The NLRA authorizes unions to negotiate and enforce closed shop provisions. 29 U.S.C. § 158(a)(3), (b)(2). I believe the religious accommodation provision of Title VII is an appropriate exception to the NLRA. It accommodates the free exercise of religion without violating the Establishment Clause.

*1030 Plaintiffs’ proposed accommodation will not benefit them or their religion because they intend to make contributions to neutral charities equal to union dues.

The company and the union are protected from an accommodation which would result in an undue hardship.

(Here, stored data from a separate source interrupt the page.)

Rows are points. A path goes straight from each point to the next, and from the last back to the first. The post is the endless flat space through its rows: a point in 2 columns, a line in 3, a plane in 4, and so on, so that a path can go around it. How many times does the path go around the post? Going back the other way cancels.

Post:
[[ 1.0 -1.3  4.3]
 [ 4.0 -2.0 -4.5]]
Path, 8 rows:
[[ 5.4 -5.5  1.7]
 [ 5.6  0.1 -1.9]
 [ 4.1  2.8 -2.3]
 [ 7.2 -2.5 -0.3]
 [ 2.0 -7.7  4.5]
 [-1.4 -4.3 -1.7]
 [-1.2 -3.9 -5.2]
 [ 0.9 -8.5 -4.6]]
Times around: 0

Post:
[[  3.8  -2.3  -2.1   7.5  -5.0  -0.3]
 [  5.1  -2.0   5.6   0.9  -1.5   2.8]
 [  1.9  -1.8  -0.3  -1.9  -3.1  -4.7]
 [ -2.0  -2.4 -11.3  -3.9   0.1  -1.0]
 [  8.7  -2.4   9.6   6.5   3.0  -1.5]]
Path, 24 rows:
[[ 8.6 -2.6  3.1  1.7  3.1 -7.2]
 [ 6.2 -8.7  0.2 -3.2 -4.3 -1.6]
 [ 2.3 -4.7  3.1  1.6 -1.5  0.5]
 [-0.1 -1.4  0.2  3.7 -0.1 -7.9]
 [ 1.4  2.7  1.9  2.4 -3.1  4.6]
 [ 5.4  0.1 -2.1  7.5  3.3 -1.7]
 [10.4 -1.0 -2.0  0.3  0.2 -2.4]
 [ 6.0 -6.1 -3.1  4.5 -8.1 -2.6]
 [ 4.3 -9.7  4.2  4.6  0.5  5.4]
 [-2.3 -6.2  3.1  4.5 -4.0  4.7]
 [ 2.2 -0.5  4.1 -0.6 -2.1  1.4]
 [ 3.4  1.4  1.9  4.0 -3.4  0.7]
 [ 7.1  1.5  1.2  0.8  0.4 -4.8]
 [ 6.7 -3.4  0.4 -0.6 -0.7  2.4]
 [ 9.1 -8.0  4.3  1.1  2.4 -1.7]
 [ 7.1 -2.9  0.1 -5.0 -1.4 -3.9]
 [ 6.2  0.9  0.2 -0.2 -2.1  1.6]
 [ 2.5  1.0 -2.9  6.0 -3.7 -1.6]
 [-0.4  1.0  2.0 -1.5  1.7  1.5]
 [-3.4 -4.8  0.7  5.4  2.0 -3.1]
 [ 3.3 -4.2  5.8 -0.9 -5.1 -3.2]
 [ 5.5 -3.4 -0.4  2.2 -2.1  2.0]
 [ 5.5 -1.6 -0.9  2.2 -6.2 -0.4]
 [ 7.8  0.9 -7.4  6.3 -0.9 -3.5]]
Times around: 1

Title VII is a neutral provision which entitles every employee, believer or atheist, to a reasonable accommodation of his religious beliefs and practices. See Young v. Southwestern Savings and Loan Association, 509 F.2d 140 (5th Cir. 1975) (An atheist may not be fired for refusing to attend staff meetings which include a religious talk and a prayer).

The union’s reliance on Gavin v. Peoples Natural Gas Co., 464 F.Supp. 622 (W.D.Pa.1979), is misplaced. Gavin holds that an employer is not required to respect an employee’s objection to raising the flag at the employer’s premises. Gavin turned on the basis for the employee’s objection to his duty. Here, however, the parties agree that the objection to union membership is based on a sincere religious belief.

The union also contends that the religious accommodation provision is inconsistent with the establishment test used in Committee for Public Education v. Nyquist, 413 U.S. 756, 93 S.Ct. 2955, 37 L.Ed.2d 948 (1973).